Real estate attorneys are prime targets for data breaches, but do they have a duty to prevent/avoid a breach? A Florida company is asking a court to find that attorneys are responsible for maintaining proper cybersecurity in email communications.
In 2016, a Seller of real property entered into a contract with a Buyer for property in Clearwater Beach, Florida. The Seller's real estate agent referred an Attorney to perform the closing services for the purchase. The agreed upon sales amount was $1 million.
The Seller and Buyer were to split the fee for the Attorney's services.
The Attorney sent the Buyer wire instructions for the initial deposit of $10,000. The wire instructions stated that "[b]efore wiring funds, first you must speak with one of the individuals listed below of this firm by telephone to confirm you have our authentic wire instructions, the wire amount and other important information." The Buyer successfully wired the initial deposit to the Attorney.
Later, the Buyer received an email from the Attorney's email service that appeared to be from the Attorney's office with wiring instructions for the closing amount of $974,633.44 to hold in escrow. Attached to the email was a settlement statement containing all pertinent details regarding the Buyer's real estate transaction. The email contained information that only the Attorney would possess. The wire instructions were on the Attorney's letterhead with the Attorney's contact information. A critical point was that the second email did not include instructions that the Buyer first contact the Attorney before wiring the funds.
The Buyer wired the full amount to the bank account identified in the second wiring instructions.
On the day of the closing, the Attorney requested that the Buyer wire the remaining funds. Like a scene from a movie, the Buyer told the Attorney he already wired the funds and showed the Attorney the email with the wiring instructions.
The attorney contacted the FBI. The $974,663.44 was gone . . . .
Known Risk - Duh!
For years, real estate attorneys have been warned about increasing amounts of fraud and email scams.
The National Association of Realtors recommends the following language on emails:
IMPORTANT NOTICE: Never trust wiring instructions sent via email. Cyber criminals are hacking email accounts and sending emails with fake wiring instructions. These emails are convincing and sophisticated. Always independently confirm wiring instructions in person or via a telephone call to a trusted and verified phone number. Never wire money without double-checking that the wiring instructions are correct.
The Florida Association of Realtors has a Wire Fraud Prevention Notice Form.

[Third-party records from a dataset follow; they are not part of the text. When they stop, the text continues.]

Every row comes from one small tree of marks. The marks that hang from a mark follow it in brackets, in alphabetical order. Every link used is in the known rows. Which tree was each row made from?
Known rows
gili{matop sopupov{bided{pitafu{pufo vidoz}} suku}}: [ 2.399 -1.056  0.820 -1.042  2.806  0.091 -2.860 -1.930 -0.548  0.350
  1.801 -1.734 -2.104  1.382 -0.469 -0.255  3.423 -2.547  3.027 -1.051
 -1.539  1.596 -1.315 -1.405 -0.735  0.193 -1.064  0.275  0.784  1.421
 -4.253]
gili{matop sopupov{bided suku}}: [ 1.497 -1.020  0.845 -1.257  3.234 -0.740 -2.468 -2.723 -0.191  1.214
  1.260 -1.141 -1.538  1.102 -1.082 -0.380  3.524 -3.071  2.996 -0.438
 -0.914  1.142 -0.538 -1.157 -0.742  0.333 -1.217  0.509  2.089  1.663
 -3.503]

The form strongly recommends that:
Buyer, Seller, and their respective attorneys and others working on a transaction, refrain from placing any sensitive personal and financial information in an email, directly or through an email attachment.
Legal Malpractice
The Buyer sued the Attorney and alleged that the Attorney had a duty to enact adequate security protocols to secure email accounts. This alleged duty includes:
- Using email security that requires additional forms of authentication,
- Using digital, encrypted signatures for messages,
- Using encrypted communications, and
- Frequently changing passwords.
According to the complaint, the Attorney failed to take any of these measures. The Buyer claims that if the Attorney had implemented these safeguards, the Attorney's email account would not have been compromised and used to commit the fraud.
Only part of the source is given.